Test_data = [test_data [I] for I in range (len (test_data)) if test_labels [I] == 1] zeroes = [ Test_data [I] for I in range (len (test_data)) if test_labels [I] == 0] graph, ax = PLT. Subplots () xmin, xmax = -0.2, 1.2x, Y = list (zip (* ones)) ax. Scatter (X, Y, color = "g") X, Y = List (zip (* Zeroes)) ax. Scatter (X, Y, color = "r") ax. Set_xlim ([xmin, xmax]) ax. Set_ylim ([-0.1, 1.1]) c = -p. Weight [2] / p.

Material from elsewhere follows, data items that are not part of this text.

In the data rows, the value 128 means zero.
How far apart are the two rows of each pair, measured in a hidden way? 0 means very close, and 40 very far. Two or three weighted sums of its numbers give each row a place; it is the straight-line distance between the places.
[157 198 179 167 161 175 202 181 166 179 201 199 181 185 195 193]
[136 159 173 174 170 172 161 147 165 154 141 131 127 127 125 153] >> 1
[132 130 151 154 158 149 157 164 196 186 156 160 183 144 177 163]
[135 182 202 171 168 173 158 187 162 116 124 116 120 124 142 124] >> 18
[110 106  93  97 104  95  91  96  66  84  83  81  73  66  60  79]
[166 135 161 187 176 208 206 204 170 172 170 212 218 208 230 210] >> 27
[203 197 145 161 132 133 130 124 120 135 137 151 151 150 157 145]
[221 196 158 192 166 140 142 133 111 152 135 113 111 109 100  88] >> 13
[151 131 123 142 153 174 197 152 143 142 134 143 152 149 141 160]
[126 137 145 116 105 108 100 122  98  97 102  94 115 118 118 105] >> 8
[168 125 124 131 131 108  88 101  67  82  69  81 103  82 103  65]
[ 68  70 102  88 114 107 119 141 154 142 115 115 129 121 134 120] >> 11
[174 153 132 125 164 165 178 141 124 146 129 124 121 138 105 113]
[ 82  91 120 110 111 138 122 129 137 141 140 114 119 144 137 142] >> 6
[ 71 136 112 128 144 139 100  94 108 103 112 119 130 141 129 122]
[ 82  85 128 133 125 168 178 148 146 116 112 140 108 120 150 144] >> 27
[ 79  85  86 100 117  75  53  76  99 102 117 134 101  94  80  95]
[162  90 124 101 133 110 107  92 106 111  87  88  82 100 102 104] >> 29
[112 197 223 229 240 208 219 223 210 217 174 166 142 147 151 130]
[105  93 102 126 144 134 129 131 106 107 119  91  95 113 111 114] >> 11
[191 195 173 192 153 138 144 152 146 147 141 148 150 130 141 133]
[110  83  68  99  92 110  89  77  97 100 106  87 103  73  80  76] >> 9
[165 188 207 211 166 150 142 126 138 159 130 130 130  90 101 113]
[ 97 115 109 111 112  71  92  88 121 102  82  68  51  76  54  48] >> 34
[130  71  80 112  99  83  98  81  86  67 105  72  93  91 105 114]
[100 111 119 110  95  86  93  84  67  97 125 108 115 106 126 117] >> 6
[ 96  79  85 122 102 105 114 107 125 131 141 105  65  58  57  54]
[136 119 121 160 169 150 146 134 108 117 103  91  99 111 103  96] >> 11
[101 133 109 112 106 100 110 117 136 144 173 163 156 169 180 184]
[ 80  88 129 146 176 203 188 174 167 145 156 144 126 158 130 123] >> 26
[188 226 216 208 200 217 217 233 229 206 223 235 238 241 221 238]
[109 120 119 121 151 140 105 110 115  73  75  76  79  51  94  86] >> 15
[118  82 116 129 136 100 112  83 108 122 108 120 104  87 101  89]
[ 78  90  97 130 125 120 126 130 137 151 122 134 143 150 136 113] >> 18
[83 42  0  0  0 19 54 51 50 73 65 80 65 79 68 72]
[142 148 146 108 137 157 162 181 180 193 190 154 169 176 158 156] >> 21
[141 175 178 229 243 177 202 210 227 253 217 225 244 250 242 219]
[140 144 135 150 138 147 120 141 130 111 107 102 106  97  95 106] >> 19
[132 179 181 186 192 199 182 191 184 181 182 187 180 174 179 220]
[118 132 106 129 148 156 125 156 152 146 147 147 140 160 169 144] >> 20
[153 105  66  68  76  85  78  79  85 114 108 103  82  94  85  88]
[ 87  47  24  40  53  88  86 106  77 104  86 126 132 130 134 151] >> 5
[117 106 127 124  98 116 112 103 110  94 106 106 111 103  83 100]
[126 108 104 114 139 180 168 195 162 209 182 169 156 167 164 177] >> 18
[ 85 121 177 138 129 134 159 180 209 200 201 208 216 220 216 225]
[164 148 158 129 175 167 155 136 140 132 129 133 164 165 142 141] >> 2
[118 133 112 118 110 123 125 139 131 120 136 125 139 120 142 161]
[ 80 118 109  95 107  95  70  73  85  73  63  76  86  80  73  74] >> 7
[ 76 108 111  98  85  89  97 114 114 129 117 102 127 139 119 134]
[122 166 175 163 132 141 141 188 150 170 174 170 168 180 157 162] >> 10
[ 94  92  55 105 132 117  67  58  87  87  72  74  78  84  73  84]
[146 134 120  96 108 101  47  69  36  69  78  76  77  93  94  63] >> 19
[114 132  95 129 132 161 177 193 179 223 208 191 203 180 191 190]
[106  69 114 106 102 141 131 128 107 107 117 129 106 101 100 119] >> 28
[181 162 183 146 157 171 154 163 148 168 173 181 182 191 193 189]
[161 179 169 167 182 165 145 143 126 141 135 158 166 152 130 134] >> 21
[ 81 131 112 116  81  70  80  75 100  92 110  77  61  74  58  75]
[160 127 138 132 145 146 141 170 179 153 166 142 131 150 157 147] >> 37
[111  93 122 146 165 173 153 123 134 144 174 177 147 142 147 176]
[121 125 129 137 156 174 190 144 143 195 177 147 133 156 146 141] >> 27
[ 97  84  96  83  95 144 131 123 113  97  92 126 125 120 131 150]
[196 191 167 172 151 146 131 141 134 141 147 125 111 119 121 107] >> 11
[139 124 126 133 116 121 124 148 140 120 140 136 117 142 128 123]
[148 173 168 169 166 157 144 148 140 136 151 166 166 155 146 144] >> 19
[119 155 135 120 114 125 133 120 146  92  96 113 115 114 122 114]
[ 31  53  49  75  83  77  82  97 107 113  74  58  71  50  43  56] >> 32
[157 151 172 194 192 224 189 181 179 178 167 157 167 149 167 175]
[151 161 223 185 227 228 209 194 196 207 175 182 196 177 169 183] >> 13
[126  99 105  92 101 113 130 157 129 122 134 154 166 157 162 145]
[ 44 116 104 106 112 110 155 136 157 146 140 136 145 159 161 156] >> 15
[193 201 210 186 154 151 152 124 121 153 161 161 150 172 168 120]
[109 161 147 142 125 105 104 109  92 118 108 116 130 122 157 141] >> 21
[123 139 131 125 135 120 138 118 121 122 133 144 137 125 158 147]
[ 41  35  62  66  75  60  62  60  50  67 100 102  86  86  76  89] >> 16
[177 113 103  87 114 137 134 134 144 124 112 133 124 132 123 140]
[162 124 128 106  90  71  64  79  63  69  48  52  63  89  60  69] >> 16
[110  90 111 131 114 108 112  70  85  77  91  79  51  76  73  77]
[118 113 118 149 152 143 147 138 137 140 165 156 163 132 136 135] >> 14
[ 87  95 126 130 113 120 119 122 133 138 134 108 120 107 118 106]
[ 71  69  80  98  95 113  83 107 128 152 162 143 150 148 156 163] >> 4
[159 143 157 176 176 170 169 176 174 155 182 177 184 184 206 207]
[214 204 195 208 174 158 152 144 138 143 158 141 120 110  98 105] >> 12
[195 210 179 151 149 135 116 125 123 106 112 109 133 116 113 118]
[109 111  75  95 110 156 142 109 129 142 124 135 120 136 137 132] >> 9
[148 190 158 158 159 178 166 194 180 185 211 196 222 194 202 199]
[ 89 100 113  91 100 113 136 121 140 141 133 152 128 139 136 124] >> 18
[157 134 158 136 119 144 141 161 139 152 170 183 157 168 143 140]
[106  96  96 114  89 105 151 123 143 150 126 152 146 156 135 138] >> 20
[ 58  78 108  81 105 123 114  92  76  62  73  74  90  79  96 106]
[ 40  89  70  78  97 101 113 128 130 136 102 119 131 121 129 111] >> 22
[ 84 105  86 113  90  93  96  89 123 138 186 133 128 124 134 123]
[ 94  96 129  96  66  93  85 114  95  82  92 116  99 104 132 116] >> 35
[186 178 118 160 126 131 103 120 113 116 122 122 140 153 153 143]
[101 105 119 137 131 165 152 132 114 102 103 138 141 156 140 158] >> 13
[103  99 116 127  90  92  82  88 100 129  83  94 102  71  82  81]
[161 171 179 191 201 176 200 199 179 156 162 169 151 147 168 176] >> 23
[ 78 118 104  77  74  95  77  82  71  70  68  77  71 104  79  89]
[166 172 152 140 149 127 114 125 121 123 136 120 110  99 110 139] >> 17
[153 138 136 135 133 118 116 111 111  98 111 117 114 111 123 125]
[154 152 158 110 123 179 193 185 185 212 194 196 187 192 190 187] >> 17
[129 131 116 103 101 131 134 146 135 149 153 165 182 164 146 162]
[142 141 146 161 164 181 136 140 135 133 119 112 115 114 126 131] >> 17
[201 221 199 174 177 185 199 168 168 165 181 182 188 181 182 191]
[ 67 108  96 125 129 116 116 134 138 111 143 145 106 133 131 111] >> 13
[155 124 112 124 129 146 151 163 155 154 176 179 144 154 133 111]
[ 87  96 114 140 130 115 147 144 158 143 154 163 155 164 149 134] >> 10
[157 145 181 156 159 150 151 187 166 170 188 183 187 174 206 208]
[113  81  90 105 101 122  93 102 119 136 147 163 162 149 159 146] >> 14
[130 111 100  68 115 135 138 139 135 134 113 148 141 161 168 137]
[110 132 161 160 134 161 159 197 191 207 220 194 206 227 196 205] >> 20
[179 176 204 224 195 164 139 139 130 151 140 130 123 120 113 137]
[ 84 121 111  92  79  68  86 100 135 127 112 102  99  90  92  72] >> 13
[181  92  52  65 101  97 112 107 105  90  58  81  87 106  78  98]
[141 126 101  78  54  85 102  84  66 102 112 136 131 116 137  99] >> 26
[204 190 151 141 144 137 133 132 132 142 146 139 131 145 115 149]
[105  97  93  77  71 106  95 108 114 124 122 102 112 108 101 133] >> 5
[151 117  97 100 129  90  67  79  56  85  90  98  89 105 101  83]
[116 116  66 106 105  77  77 104 121 149 140 117 125 111 122 126] >> 24
[157 159 171 164 159 148 152 120 119 124 104 105 119 117 115 133]
[147 187 151 152 161 122 123 138 132 115  91  71  74  84 112  93] >> 7
[ 27  28  48  73  63  55  65  64  69  59  66  70  68  52  64 108]
[181 160 186 192 202 194 183 205 201 187 199 178 219 193 219 221] >> 28
[206 199 219 161 164 155 148 179 155 146 165 162 168 170 172 167]
[ 93 108  97  70  83  85 123 119 115 122 112 111  87  95  90 105] >> 26
[105 138 117  87  79  74  40  50  49  80  79  61  88  80  82  86]
[131 102 114 111  94 102  91  91  97  94  99 123 144 162 148 141] >> 20
[177 140 145 143 164 161 165 185 181 191 190 187 198 220 204 203]
[ 97 100  77  60  72  82  83  67  89  87 101 101  87  99 124 100] >> 20
[161 156 142 152 152 154 150 139 154 154 147 144 143 132 149 154]
[121  78 126  63 105 131 118 142 137 144 148 153 138 132 152 141] >> 26
[109 143 119 121 139 165 154 143 130 124 139 107 131 153 123 117]
[171  98  51  57  77  99 123 108  94  93  80  73  88 104  94 110] >> 5
[175 148 178 177 173 199 191 216 192 199 201 192 221 221 215 219]
[200 228 246 250 222 219 240 213 196 209 223 222 161 176 183 172] >> 16
[161 119  96  99 103 121 119 123 107 111 100 122 124 149 145 178]
[156 175 169 151 168 164 160 174 178 191 175 172 200 178 170 170] >> 7
[215 191 153 146 149 166 132 152 143 161 153 145 145 150 142 159]
[84 82 80 81 72 31 55 59 70 65 40 53 30 89 98 93] >> 15
[158 156 148 154 144 105 117 123 150 161 172 173 160 169 174 174]
[141  99  71  88 107 133 160 147 118 115  98 145 133 159 159 176] >> 11
[168 178 118  98 104  97 106 125 119 101  92  71  60  79  76  91]
[ 88  85  92 126 109 127 175 167 161 135 143 126 111 134 113  98] >> 9
[139 117 145 124 108 142 169 146 189 168 160 154 147 164 160 160]
[ 54  77 104 118 141 111 103 119 157 147 148 106  95 103  76 102] >> 22
[122 129 119  82  51  73  72  92  92  72 101 117  70  72  91  82]
[137  67  34  75  88  79  81  73  90 107  72  98 107 108 105  97] >> 29
[110  85 113 109 145 166 141 145 127 122 163 159 158 152 147 134]
[168 182 157 162 172 179 181 170 159 171 181 166 215 188 192 195] >> 20
[154 127 160 133 118 119 129  98  68  81  86  98  73 121 110  89]
[172 180 169 175 205 157 177 196 186 208 194 204 198 221 197 184] >> 16
[ 89  80  46  69  62  75  95 116 125 107  95  93  60  92  66  64]
[ 89  76 109 102 155 171 126 123 108 134 142 156 141 122 149 131] >> 37
[ 60 122  43 102  92  82  63  50  72  43  40  55  38  48  77  55]
[143 187 128 138 122 105 124 127 127 133 111 135 127 135 124 104] >> 18
[156 131 160 159 157 139 146 138 140 155 134 144 138 138 164 133]
[171 154 140 163 166 163 145 144 147 155 181 167 169 164 195 154] >> 9
[ 54 108  72  63  52  83  82  98 115 115 134 135 117 109 134 133]
[184 149 169 175 160 115 140 154 136 126 151 188 165 171 177 159] >> 23
[159 186 159 161 175 175 197 185 175 149 132 125 132 121 113 144]
[126 145 105  97  84  90  83 103  83  90  85  93 103  90  82  75] >> 9
[159 109  96 120 131 126 104 110  95  90  96  94  80  94  86  70]
[113  87 149 158 171 148 146 164 158 134 139 133 125 120 137 136] >> 13
[108 142 136 119 153 147 144 159 173 176 157 163 133 141 117 118]
[121 112  97  83 126 135 128 146 121 117 102 157 158 137 167 136] >> 15
[119 122  95 112 113  91  67  67  48  42  76  97  65  76  78  92]
[158 181 173 160 115 116 109 110 109 108 131 120 113 115 131 133] >> 4
[ 95 130  80 102 117 141 138 113 104 112  80 100  74 106  77  80]
[ 99  89  54  88 109  97  82 104 103  79 105 104 105 128 142 148] >> 9
[105 109  79 103  77  99  87 102 101  80  87  89 105  81  69  84]
[193 134 125 114 107 137 140 147 139 140 128 131 140 136 119 141] >> 23
[129 114 153 125 113  96  97  69  64  79  78  69  85  91  92 107]
[150 115 130 124 111 102 104 120 118 115 123 124  96 107 111 106] >> 10
[209 208 172 194 163 165 171 161 188 208 180 186 167 172 168 164]
[107  97  84  89  78  59  52  69  69 124 115 118  89  84 104 105] >> 11
[170 176 135 182 166 162 165 175 188 184 165 180 200 186 190 177]
[ 39  65  55  95 103 113 102 118 116 131 101  86  70  48  39  61] >> 13
[131 162 200 209 195 187 180 187 175 187 172 157 148 122 130 149]
[144 140 148 154 145 153 114 105 125 100  89 111 106  90 116 108] >> 13
[159 153 128 104 109  77 116 112 113 122 108 117 101 100 106  69]
[145 140 141 158 175 150 171 122 138 115  86  99  93 109 117 109] >> 11
[162 137 117 124 138 132 131 135 171 156 181 158 145 194 180 170]
[170 123 135 116 113 131 138 136 134 137 149 134 149 171 143 147] >> 4
[129 164 139 128 122 132 140 139 155 149 164 162 158 163 141 148]
[189 148 134 199 196 201 186 176 200 208 226 217 220 204 174 176] >> 4
[101 148 154 138 114 114 133 156 147 144 177 186 192 191 189 216]
[124 118 111 108 114 117 104 108 101 106 131 119 117 135 159 135] >> 14
[ 65 113  63  64  54  47  54  70  66  68  70  75  54  60  75  94]
[131 178 188 148 148 165 154 137 161 133 140 108 120 104 132 111] >> 29
[195 216 208 200 178 190 187 168 161 170 160 173 153 137 134 139]
[ 48  90  95 105 112 137 142 133 170 155 129 137 121 105  79  79] >> 18
[136 115 121 112 138 147 148 142 159 174 203 216 200 204 195 195]
[116 102 126 131 143 158 152 150 148 154 153 126 130 140 125 104] >> 12
[130  98 107 100 116 146 110 101 109 121 136 147 162 140 139 126]
[161 175 155 132 125 128 147 146 141 132 144 162 166 142 152 160] >> 5
[162 119 126  82  90  86  78 111 122 112 115 117 123 114 109 120]
[114 162 150 143 142 116 151 172 178 143 149 157 145 147 160 134] >> 4
[150 113 121 101 132 113  79  77  56  73  77  58  68  90  78  87]
[154 156 153 102 106  93 111  96  97  86  98  65  68  65  87  90] >> 12
[166  78 130 119 110  88  80  69  86  75  84  82  84  73  67  73]
[112 131 120 115 121 147 138 136 155 157 126 138 140 109 103  95] >> 11
[137 132 149 163 162 144 161 150 137 117 138 144 153 121 146 137]
[157 153 129 129 149 148 153 129 149 152 117 138 166 138 126 137] >> 14
[109 107 145 112 108 131 150 140 150 156 165 164 168 166 164 161]
[143 159 156 166 207 173 173 191 184 169 166 146 128 140 155 153] >> 6
[137 118 139 153 169 174 195 171 164 133 127 141 114 132 123 139]
[122 149 120  93 133  99 110 119 130 127 145 124 141 151 181 156] >> 10
[113 136 108  95  80  68  65  85  51  64  69  56  66  73  76  89]
[ 76  44  38  16  80  85  96  99 118 124 124 129 112 129 127 138] >> 20
[110 161 183 166 172 206 167 187 159 139 160 117 125 136 136 108]
[187 183 158 181 167 163 171 150 158 157 157 167 163 154 156 116] >> 15
[144 136 124 117 162 151 155 155 154 148 123 143 162 143 154 150]
[124 117  51  16  16  24  46  42  35  49  41  12  34  37  26  43] >> 28
[139 130 127 136  96 100 119 127 104 107 114 127 121  95  95 128]
[154 127 122 121 149 125 131 150 150 126 135 135 148 151 137 132] >> 28
[154 196 157 166 144 135 161 142 131 126 131 142 126 122 144 164]
[141 153 150 162 173 182 173 129 149 138 119 136 148 113 112 109] >> 5
[154 167 166 151 157 172 181 169 136 137 111 122 122 108 114 116]
[143  95  55  56 101 112 114 107 123 122 103 102 132 126  99 106] >> 23
[ 81  83 142 101 103 106  96  75  88 109 129 145 118  77 104  95]
[ 76  64  87  76  51  51  60  51  72  67 112 101  95 108 110 121] >> 22
[125  91  90  97 120 128 113 124 102  97 124 117 100 114 101 110]
[ 93  65 130 134 127 138 136 153 159 161 167 163 139 144 122 109] >> 7
[174 161 196 230 186 180 220 205 221 172 195 186 188 191 209 190]
[ 85 131 141 130 112 100 135 143 154 136 141 130 136 100 125 140] >> 24
[146 177 191 190 208 217 202 204 197 191 205 212 228 225 221 193]
[130  75 104  93 118 124 128 104  98  98 104 119 112  92 115 128] >> 10
[169 194 168 143 131 130 111 111 134 148 168 150 148 141 125 148]
[ 94 101 121  82  85  71  67  88  61  83  59  44  68  42  54  35] >> 11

The weight [1] m = -p. Weight [0] / p. Weight [1] X = Np.arange (xmin, xmax, 0.1) ax. Plot (X, m * X + C, label = "decision boundary")Copy the code

Output:

[< matplotlib. Lines. Line2D in 0 x7fba8a295790 >]

We can see that the green dot and the red dot are not a straight line.

The solution to the second exercise

Import numpy as NP from collections import Counter def labelled_samples (n): for _ in range (n): s = NP. Random. Random ((2,)) yield (s, 0) if s [0] < 0.5 else (s, 1) p = [0.3, 0.3, 0.3], Learning_rate = 0.4) for IN_DATA, the tag is at Labelled_samples (300) : p. Adjust (labels, input data) test_data, test_labels = list (zip (* labelled_samples (500))) print (p. Weight) p. Evaluation (test_data, test_labels)Copy the code

Output:

[2.22622234-0.05588858-0.9] counter ({' correct ': 460,' wrong ': 40})Copy the code
Test_data = [test_data [I] for I in range (len (test_data)) if test_labels [ I] == 1] zeroes = [test_data [I] for I in range (len (test_data)) if test_labels [I] == 0] graph, ax = PLT. Subplots () xmin, xmax = -0.2, 1.2x, Y = list (zip (* ones)) ax. Scatter (X, Y, color = "g") X, Y = List (zip (* Zeroes)) ax. Scatter (X, Y, color = "r") ax. Set_xlim ([xmin, xmax]) ax. Set_ylim ([-0.1, 1.1]) c = -p. Weight [2] / p. The weight [1] m = -p. Weight [0] / p. Weight [1] X = Np.arange (xmin, xmax, 0.1) ax. Plot (X, m * X + C, label = "decision boundary")Copy the code

Output:

[<matplotlib.lines.Line2D at 0x7fba8a1fbac0>] p. Weight, meter output: (Array ([2.22622234, -0.05588858, -0.9]), 39.83322163376969) m In this case, the slope must get bigger and bigger.